I haven't met a single person who's morals are concrete. Everyone's morals have flexibility, and change over time. Morals are fluid concepts that change in response to a myriad of factors. I doubt you know anyone who hasn't changed moral stances on things throughout their lives, or doesn't believe there are contextual exceptions to morals.

[–] MehBlah@lemmy.world 3 points 3 days ago

You mean different rules for every person.

[–] crumbguzzler5000@feddit.org 2 points 3 days ago

Please list the concrete rules, I'm genuinely curious.

[–] Kolanaki@pawb.social 1 points 3 days ago* (last edited 3 days ago)

Morality is a quite concrete set of rules.

This is only true if you believe in the morality of just one thing. Like the morality of the Catholic church vs the morality of any other religion.

Morality is subjective. You may be confusing it with ethics. Morals are your own sense of right and wrong, while ethics are codified. And even ethics will vary from organization to organization.

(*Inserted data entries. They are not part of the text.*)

Each row is a point on a landscape with many valleys, with its height.
From any point a ball rolls to the lowest of the 4 points nearest to it. It stops when none of these is lower. Distance is the straight distance between rows; heights are no part of it.
k_111 h=96: [ 32  41  26   9 -29  15  13  35  14  -5  -5 -17  16  -6  22  29  27 -34
   2 -16  13 -13 -40]
k_755 h=127: [ 41  49 -21  -3 -46  23 -11   7   0  -1  -4  -5  -4  36  13  28  18 -24
 -26 -46  -6  19   5]
k_42 h=300: [  3  -9 -23  26  -1 -19 -14 -13   0 -13  -6  13  -5  -1 -26 -24  -4  13
 -24  25  10  -3   9]
k_461 h=430: [-29 -75  16   6  46 -12   6 -13  13 -35  -8   0 -10 -30 -20 -39 -22  28
   8  32 -18  29  29]
k_273 h=604: [-47 -43  12 -31  48 -28  36  -9 -34  18  13  53   3 -24 -18 -21 -24  40
  52  31   8  -6  17]
k_160 h=401: [-28 -35   5  -7  38 -14  15   0   7 -16   8  -6   6 -30  -3 -25   0  20
   7  31  -4   8   8]
k_311 h=532: [  8  33  35  -8 -16   4  19  33  11  -2   7 -17  30 -23  42  29  25 -21
  23  -4  17 -18 -30]
k_726 h=315: [ 23  49 -53  18 -39  17   0 -14 -46  27  -9  34 -10  36 -29   4  -8  -4
 -12  -5  -3 -15   2]
k_267 h=429: [ 32  20 -24  -3 -37  14 -41 -15  13 -19  -7 -14 -11  37  11   8  12 -28
 -29 -43 -25  31  11]
k_440 h=539: [ 36  18 -57  24 -45  20 -50 -18 -10 -37 -29 -23  -5  55  21  -1   6 -40
 -16 -36 -48  48  38]
k_663 h=414: [ 10 -13 -40  15 -33 -11 -40 -36   3 -20 -13  -9 -31  40 -12 -22 -16 -26
 -25  -6 -26  34  16]
k_266 h=313: [ 18  27   8  -1 -15  16  -1  15  12  -7   4   7   9  -4   9   0  20 -11
  -5  -7  24  -7 -13]
k_690 h=428: [-36 -45  68 -29  34   4   8  -2  23 -11 -11 -51   9 -17  37  22   0  -2
  26 -22 -26  -3  -1]
k_618 h=187: [ 35  71 -22   8 -38  33  13  29 -28  33   6  14   2  18 -11  18  23 -10
 -13 -32  35  -6  -8]
k_41 h=55: [  1   0  21  -1  -8   3   7  18  26 -12   2 -25  14 -20  24   3  25 -11
   0   0   1  -6 -15]
k_28 h=421: [ 44  43 -49   9 -44  15 -33  -4  -8  -7  -1  -4  -6  53  21  11   5 -22
 -19 -28 -27  33  21]
k_455 h=178: [-32 -77   5  13  33  17 -11 -20  29 -30  -5 -29 -11 -19 -17 -20 -22   7
 -14  14 -21  34  21]
k_582 h=404: [-25 -16  60 -41  26 -18  25  11  20   7  -1 -46   6 -24  46  43  -6 -15
  40 -21  -2 -14 -27]
k_896 h=444: [ 19  51   5  -2 -21  26  21  41 -18  28  12  22  27 -20  10  12  15  -2
  18   1  43 -18 -10]
k_408 h=389: [  5   1 -31  25 -16 -26 -36 -26  -7 -14  -9   3 -32  27 -24 -11 -17  -2
 -25   7 -16  11  15]
k_647 h=292: [ 10  25 -39  10 -24  -2 -19 -15  -9   6   0  26 -18  22 -22  -1  -2   3
 -16   5   7   3   2]
k_164 h=155: [-34 -51  39 -19  38   5  -6   5  30 -18   2 -16   8 -23  28 -10   1  16
   4  12 -14   9  12]
k_708 h=260: [  8   2 -20  10  -7  -1 -11 -11   3  -4   0   3  -8   8 -11 -10   5  -5
 -23  13  -2   5   2]
k_141 h=274: [ 35  72 -55  -1 -43  45  21  22 -36  53   7  29  -4  28 -16  17  -5  -8
 -11 -27  26   0   1]
k_972 h=407: [-16 -19  57 -35  23 -10   8  15  32  -4   5 -33   8 -22  40  17   2   4
  31  -8 -11  -5  -3]
k_761 h=561: [-29 -44   3   5  43 -23  21  -6  -1 -11  14  19  -3 -26 -19 -27 -18  30
   9  37 -10  15  21]
k_632 h=435: [ 35  38 -50  22 -38   2 -34 -16 -29  -4  -2   6 -22  50 -10  -4   3 -16
  -8  -6 -23  26  24]
k_120 h=259: [-47 -90  55 -14  52  16 -11  -5  22 -27 -16 -32   0 -18   4 -17  -3  15
  14  -5 -35  26  18]
k_649 h=375: [ 34  28 -58  40 -39 -13 -17 -31 -64   4 -24  36 -22  59 -43 -20 -38   0
  -5   0 -35 -28  23]
k_272 h=384: [ 27  12 -28   3 -26   7 -35 -11  18 -10   1  -9  -5  27   9  13  15 -17
 -34 -21  -7  17  -2]
k_723 h=279: [ 16  13   9   1 -18  11  -8   6  34  -7  -4 -22  10  -1  25  17  31 -32
 -13 -12   4   6 -18]
k_174 h=692: [ 39  48   8  -4 -43  23  11  12   8 -17 -21 -35   7  26  24  50  19 -49
 -27 -55   6  -4 -31]
k_513 h=413: [-20  -2 -18   9  28  -5  20  -7 -24  16  17  40  10 -13  -7 -20 -12  20
  19  31  17 -30  -2]
k_288 h=363: [-10  -3 -29  14  11  -8  12  -6  -7   6  11  26   9  -6 -26 -25   1  11
   6  32  19 -24   2]
k_299 h=202: [  3 -14   4   6  -1   6 -27 -11  30 -27  -7 -18  -6   6  11  -5  12 -13
 -30   1   1   4  -7]
k_994 h=76: [ -9 -70   7   2  20  22 -26 -15  32 -29 -18 -35  -3 -21   8 -10  13  -5
 -33  -2 -22  19   5]
k_450 h=350: [ -4 -24 -23  21  10 -23 -32 -36  12 -24  -3  -6 -25   9 -19 -24 -13   8
 -37  16  -7  11   8]
k_563 h=218: [-19 -62  -4  21  29  -4 -19 -16  28 -27  -4 -20 -17 -12 -14 -23  -9  11
 -23  26 -18  26  17]
k_97 h=742: [-26 -11  53 -59  34 -26  25  13  -1  50  24  24  11 -35  -7  21  -3  54
  50  -2  25  -3  -9]
k_106 h=318: [ 14  30 -32  14 -13  10   3   5 -23  26   4  37   8   8 -20 -13   1   2
 -11  10  25 -19  -7]
k_396 h=457: [ 32  12  14  -4 -29  13 -17   6  26 -19 -11 -25  -9  23  18  19  30 -36
 -32 -50  -7   4 -12]
k_535 h=617: [-26  -9  31 -30  30 -15  20  19 -10  20  15  26  15 -17   9  -6   7  30
  38  21  11  -5   5]
k_657 h=288: [ 32  71  -7   6 -50  36  33  40 -33  41  12  19  23  -4  -1  27  27  -9
  -4 -31  42 -11 -20]
k_4 h=358: [ -1 -13 -32  41  15 -21   0 -32 -10  11   4  20 -13   6 -44 -28 -28  11
 -14  37   2 -33   9]
k_464 h=495: [-20 -34 -11  19  26 -20   9 -21   3 -11  11  16  -8 -12 -31 -28 -15  15
 -10  43  -4  -2  18]
k_974 h=331: [  7  11 -36  30   1 -18   2 -15 -19   5   1  34  -8   8 -42 -16 -17   7
 -12  25   9 -22  -7]
k_336 h=305: [ -3   5  42  -9  -1  -2  16  17  21 -18 -11 -49   7 -19  38  31  13 -30
  17 -15  -6 -20 -35]
k_384 h=529: [-36 -34  -5 -13  43 -25  29  -7 -17  -2  14  32   2 -24 -23 -29 -24  38
  26  44   0 -17  18]
k_460 h=408: [ 45  59   3   1 -48  21   9  25  -6   1   0 -16   7   8  13  37  28 -18
 -16 -48  23   0 -11]
k_458 h=613: [-25  16   9 -40  22  -6  31  32 -26  54  20  33  29 -24  20  -5 -16  21
  48  13  33 -27 -12]
k_20 h=304: [ 16  60 -49   3 -30  35  26  22 -43  54  -3  38   6  24 -26  13   4   2
  -4  -3  42 -24 -16]
k_847 h=380: [  0 -34 -23  14  -3  -6 -43 -34  15 -22 -11 -21 -27  15  -9 -11 -13 -13
 -43   3 -10  22   8]
k_328 h=450: [ -6  37 -30  -9 -10  14  33  29 -32  41   6  42  33 -13   9  -5  -1   6
  22  18  37 -41 -10]
k_566 h=349: [ 15   2 -35  43 -12 -21 -15 -34 -33   0  -8  31 -28  32 -49 -12 -42  14
 -13  14 -11 -38  13]
k_983 h=647: [-29 -59  11  17  56 -28  24 -20 -15 -13  -2  31  -7 -25 -49 -37 -37  41
  23  38 -17   2  31]
k_782 h=321: [ 24  61 -54  14 -44  14   2   0 -45  35   0  31 -11  42 -15   9   0  -6
 -17 -16   1  -1   6]
k_969 h=419: [-42 -26  75 -45  35 -23  25  -4  15  13 -14 -49   0 -22  32  38 -17  -2
  52 -31 -19   4 -30]
k_148 h=528: [-20  11  51 -34  23 -17  20  25   4  23  15  -8  17 -36  31  30   3  20
  47  -4  13 -12 -13]
k_809 h=476: [-18   8  17 -18  16  -9  15  27   1   9  21   9  19 -27  24   3  12  15
  32  17  14  -9  -9]
k_446 h=494: [ -4  23  39  -6   3  -5  14  30   1   9  13  -3  22 -28  33  10  11  -1
  18  10  18 -13 -15]
k_860 h=296: [ -7   0  17  -8  10  -2   6   4  17  -4  11  -3  11 -23  15  -8   9   7
   4  14  11  -7  -2]
k_505 h=351: [  4  29 -21   5 -10  10  10  10 -23  18  11  32  13  -8 -10  -9  18   2
   2  25  24 -19 -12]
k_354 h=334: [ 22  26 -17   1 -23  10 -23  -1  11  -3   4   1  -1  21   7   6  13 -12
 -25 -11   6  10  -5]
k_677 h=410: [ 27  13 -44  35 -37 -12 -32 -29 -29 -14 -13  10 -21  49 -25 -15 -20 -17
 -12  -4 -37  22  35]
k_35 h=198: [-26 -38  61 -49  34 -24  11  15  10  12  11  -6   8 -27  15   2  -1  37
  37 -10  -7  10   4]
k_850 h=379: [ -6 -25 -20  33  14 -27 -16 -27   6 -18  -5  -1 -27   2 -37 -33 -28  12
 -30  28 -11  -8   7]
k_888 h=134: [-12 -34  28  -9   9   7 -10   1  39 -23  -9 -37   3 -17  22   8   9 -13
 -11  -4  -7   0  -6]
k_179 h=382: [-24 -21  82 -59  44 -25  25   1  27  20   0 -23  -6 -28   8  35  -7  24
  53 -24 -12   7  -9]
k_990 h=267: [ -49 -106   39   -6   57   30  -16  -16   19  -34  -14  -41   -3  -14
    0  -18  -13    7    0   -8  -25   39   17]
k_565 h=320: [ -7 -23   9   4  10  -4  -7  -4  26 -12  12  -4  10 -16   1  -9  10   9
  -5  21  -2   4  -9]
k_968 h=596: [ 22  40  34  -3 -29  14  18  28  21 -10 -11 -42  12   2  35  35  26 -48
  -2 -34  13  -8 -41]

Call two points neighbours if one is among the 4 nearest of the other. Go from one point of each pair to the other, from neighbour to neighbour, staying as low as possible. Name the highest point that can't be avoided.
k_111, k_41 => k_723
k_111, k_618 => k_726
k_618, k_35 => k_582
k_41, k_994 => k_888

For each start below, name the point where the ball stops.
k_513 => k_41
k_288 => k_41
k_4 => k_41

[–] Fandangalo@lemmy.world 3 points 3 days ago

I’m a moral pluralist & converted to Unitarian Universalism. Both add depth & detail to how I think about morality:

  • Moral pluralism is the stance that many moral systems (deontology, virtue theory, consequentialism, contract theory) help us understand “morality.” If you want to understand the human body, you wouldn’t use just physics, or just biochemistry, or just neurology. You’d have many sciences informing how you understand the totality. Likewise, when dealing with a moral issue, I try to examine it from many theories and look for overlap or consensus.
  • My faith has 7 principles, most of which seem common sense to me. Everyone has inherent dignity & value; seek justice & compassion; accept one another and encourage spiritual growth; everyone should have a free search for truth; belief in democratic systems; goal of world peace; we’re interdependent.

I studied ethics & normative theory in college. I do think there are moral facts or truths (moral realism). I reject relativism because it opens the door to human tragedies.

[–] frightful_hobgoblin@lemmy.ml 2 points 3 days ago

countries are becoming “less moral”

Years ago people used to think that Europe was morally superior to the rest of the world. I don't think they're pushing that line any more. So yes moral narratives are less relevant in geopolitics.

[–] AllegraGory@sh.itjust.works 1 points 3 days ago

Not stealing and sharing others work without their permission.